UEMOA : une croissance de 6,7 % en 2025 malgré un contexte international difficile
Le Président de la Commission de l’Union économique et monétaire Ouest-africaine (UEMOA), Abdoulaye Diop, a présenté, le vendredi 13 mars 2026, à Bamako le rapport annuel 2025 sur le fonctionnement et l’évolution de l’Union devant le Comité interparlementaire.

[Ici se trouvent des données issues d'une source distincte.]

Below are the code and all the weights of a small trained network. Each question names an input and a class and asks about switching units off, where a switched-off unit gives its printed mean instead of its output.

import numpy as np


def w(rows, s, z=0):
    codes = np.array(rows[::2]) - 128.0
    scale = np.full(codes.shape[1], s)
    scale[-1] = z or s
    return codes * scale


def f(y):
    return y / 2 * (1 + np.tanh(0.7978845608 * (y + 0.044715 * y**3)))


def log_softmax(a):
    a = a - a.max(-1, keepdims=True)
    return a - np.log(np.exp(a).sum(-1, keepdims=True))


def net(x, mask):
    res = np.array(x, float).reshape(1, 5) / 4 @ E
    y = f(res @ A[0][:, :-1].T + A[0][:, -1])
    res = res + np.where(mask, y, B[0][:, -1]) @ B[0][:, :-1]
    return log_softmax(res[-1] @ U[:, :-1].T + U[:, -1])


A, B = {}, {}
E = w([
[39,254,84,110,181,106,117,177],'x0',
[72,25,69,95,172,39,55,107],'x1',
[127,130,124,127,125,127,128,125],'x2',
[188,171,83,51,159,196,48,108],'x3',
[122,84,84,205,88,159,38,227],'x4',
],0.0079)
A[0] = w([
[76,139,157,92,115,109,197,14,138],'N0',
[127,137,156,82,157,106,173,58,132],'N1',
[83,125,171,231,77,45,183,101,80],'N2',
[109,126,152,68,148,124,194,71,138],'N3',
[98,207,152,130,111,169,165,175,127],'N4',
[84,75,80,222,80,177,125,215,161],'N5',
[254,17,173,146,68,182,111,50,4],'N6',
[69,118,166,195,108,60,204,115,82],'N7',
[130,145,134,103,175,106,180,45,154],'N8',
[205,44,142,124,68,120,174,99,82],'N9',
[131,101,139,208,89,155,46,211,155],'N10',
[225,154,80,51,163,198,52,75,54],'N11',
[86,93,152,206,112,84,198,165,92],'N12',
[177,171,162,168,79,220,199,148,103],'N13',
[179,162,164,153,111,197,183,151,102],'N14',
[145,132,147,90,142,73,198,120,131],'N15',
[103,32,57,104,175,85,71,116,123],'N16',
[195,186,156,174,67,170,175,166,112],'N17',
[61,229,78,95,131,126,173,218,70],'N18',
[108,142,181,90,148,115,160,34,148],'N19',
[97,45,109,91,171,39,100,91,110],'N20',
[25,168,99,93,216,79,107,167,98],'N21',
],0.0072,0.0025)
B[0] = w([
[129,167,59,129,77,179,140,182,210],'N0',
[81,117,43,136,95,167,172,195,187],'N1',
[119,170,212,131,178,164,43,81,215],'N2',
[102,155,64,122,107,183,163,171,188],'N3',
[145,94,148,104,105,55,183,91,201],'N4',
[123,194,45,110,113,169,109,175,228],'N5',
[174,123,100,226,211,68,203,116,254],'N6',
[121,183,175,159,203,182,23,114,208],'N7',
[128,131,47,133,108,146,151,179,193],'N8',
[187,158,89,202,188,71,165,118,207],'N9',
[116,136,42,129,75,164,176,205,223],'N10',
[62,210,224,156,220,185,1,98,225],'N11',
[90,194,168,132,171,172,60,101,204],'N12',
[103,97,164,65,54,100,152,91,214],'N13',
[76,70,185,90,94,82,158,96,190],'N14',
[112,122,119,137,136,182,114,161,171],'N15',
[98,94,177,55,75,126,181,115,232],'N16',
[86,52,164,52,42,108,129,114,203],'N17',
[225,120,125,170,189,56,215,98,240],'N18',
[102,141,99,162,84,153,148,191,195],'N19',
[95,83,166,29,39,91,107,80,223],'N20',
[182,85,133,152,163,61,179,106,238],'N21',
],0.0072,0.007)
U = w([
[128,128,29,139,77,226,165,255,133],'0',
[111,26,203,46,46,64,163,53,3],'1',
[231,101,118,212,218,13,200,88,217],'2',
[109,181,218,150,206,230,53,74,155],'3',
],0.009,0.0015)

Each question gives the input, the list of numbers given to net, and the class t.
The units are the neurons (one row each of A and B). Each row of codes is followed by its name. A weight is (code - 128) times the scale printed after its matrix; where a second scale follows, it is the last column's (A, B and U).
mask holds one flag per neuron, in row order. A switched-off neuron (its flag False) gives its mean, the last column of its row in B, instead of its output. The means were averaged over made-up inputs and are rounded, as every weight is.
A unit's drop is (log p(t) with every unit on - log p(t) with that unit switched off) / (log p(t) with every unit on - log p(t) with every unit switched off).
The circuit of an input: a set's keep is (log p(t) with only the set's units on - log p(t) with every unit switched off) / (log p(t) with every unit on - log p(t) with every unit switched off). Starting from the 12 units with the biggest drops (on a tie, the unit counted first), units are removed one at a time, each time the one whose removal leaves the highest keep (on an exact tie, the one counted first), for as long as the keep stays at least 0.8.
units of the circuit, in order: the units of the circuit, biggest drop first
k most important neurons: the k neurons with the biggest drops, biggest first
drop of u: that unit's drop, to one decimal
input [7,6,-8,7,-3], class 2: units of the circuit, in order	(N21)
input [-2,6,5,-8,7], class 3: units of the circuit, in order	(N2; N12)
input [-6,-7,4,2,1], class 1: 4 most important neurons	(N17; N13; N14; N18)
input [-4,1,-3,6,-3], class 3: 2 most important neurons	(N11; N18)
input [4,6,1,6,0], class 1: 2 most important neurons	(N16; N20)
input [-7,2,8,-4,-4], class 2: 2 most important neurons	(N6; N9)
input [7,-2,-3,0,-7], class 0: 3 most important neurons	(N0; N1; N3)
input [-7,0,6,-4,-5], class 2: 2 most important neurons	(N6; N9)
input [-4,-8,8,8,-3], class 1: 2 most important neurons	(N13; N17)
input [-7,-8,-1,4,2], class 1: 3 most important neurons	(N17; N13; N14)
input [4,3,2,8,-8], class 0: 2 most important neurons	(N1; N8)
input [-7,5,-4,-1,8], class 0: 2 most important neurons	(N10; N5)
input [6,0,0,-8,5], class 3: 4 most important neurons	(N12; N2; N7; N6)
input [-2,3,4,7,5], class 3: units of the circuit, in order	(N11)
input [2,3,8,0,-1], class 1: 3 most important neurons	(N6; N9; N18)
input [-6,-1,-6,2,-2], class 2: drop of N16	0.0
input [4,1,5,-6,0], class 3: drop of N6	0.1
input [5,-8,8,7,1], class 1: drop of N17	0.1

Cet exercice statutaire a permis de faire le point sur les principales réalisations de l’organisation communautaire ainsi que sur les perspectives du processus d’intégration régionale.
Dans son intervention, il a salué l’appui des autorités maliennes, notamment celui du Président de la Transition du Mali, Assimi Goïta, pour leur soutien constant à l’action de l’Union. Malgré un environnement international marqué par les tensions géopolitiques et les restrictions commerciales, les économies de l’espace UEMOA ont affiché une bonne résilience. Selon le rapport, la croissance économique de l’Union s’est établie à 6,7 % en 2025 contre 6,2 % en 2024. Cette performance s’est accompagnée d’une inflation maîtrisée estimée à 0 % et d’une amélioration des finances publiques, avec un déficit budgétaire ramené à 3,7 % du PIB contre 5,3 % l’année précédente.
L’année 2025 a également été marquée par le lancement du Plan stratégique IMPACT 2030, qui oriente les actions de la Commission pour la période 2025-2030. Ce plan met l’accent sur le développement de filières prioritaires telles que le coton-textile, le riz et les engrais phosphates, ainsi que sur le renforcement de la transformation économique de l’espace communautaire. Sur le plan sécuritaire, la Commission a rappelé la persistance des menaces terroristes dans certains États membres et la nécessité de renforcer la coopération régionale. Plusieurs initiatives ont été engagées, notamment l’interconnexion des postes de police frontaliers et l’appui aux mécanismes de prévention des crises et des conflits.
Dans d’autres secteurs stratégiques, l’Union a poursuivi la mise en œuvre de programmes dans les domaines des infrastructures, de l’énergie, de l’économie numérique, de l’agriculture, de l’éducation et de la santé. Des efforts ont également été déployés pour améliorer le climat des affaires, promouvoir le commerce intra-communautaire et soutenir la consommation des produits locaux.
Au plan institutionnel, les performances budgétaires de l’Union ont progressé. Le taux d’exécution financier du budget a atteint 86,56 % en 2025 contre 77,84 % en 2024, tandis que le taux d’exécution physique des programmes s’est établi à 87,13 %. Malgré ces avancées, des défis persistent, notamment les contraintes sécuritaires, les difficultés de financement et la lenteur dans l’application de certaines réformes communautaires. Pour 2026, l’Union prévoit une croissance économique de 6,4 %, tout en restant attentive aux incertitudes de l’environnement économique international. Face à ces enjeux, la Commission de l’Union économique et monétaire ouest-africaine appelle à un renforcement de la solidarité entre les États membres afin de consolider les acquis de l’intégration régionale et accélérer la mise en œuvre des réformes communautaires.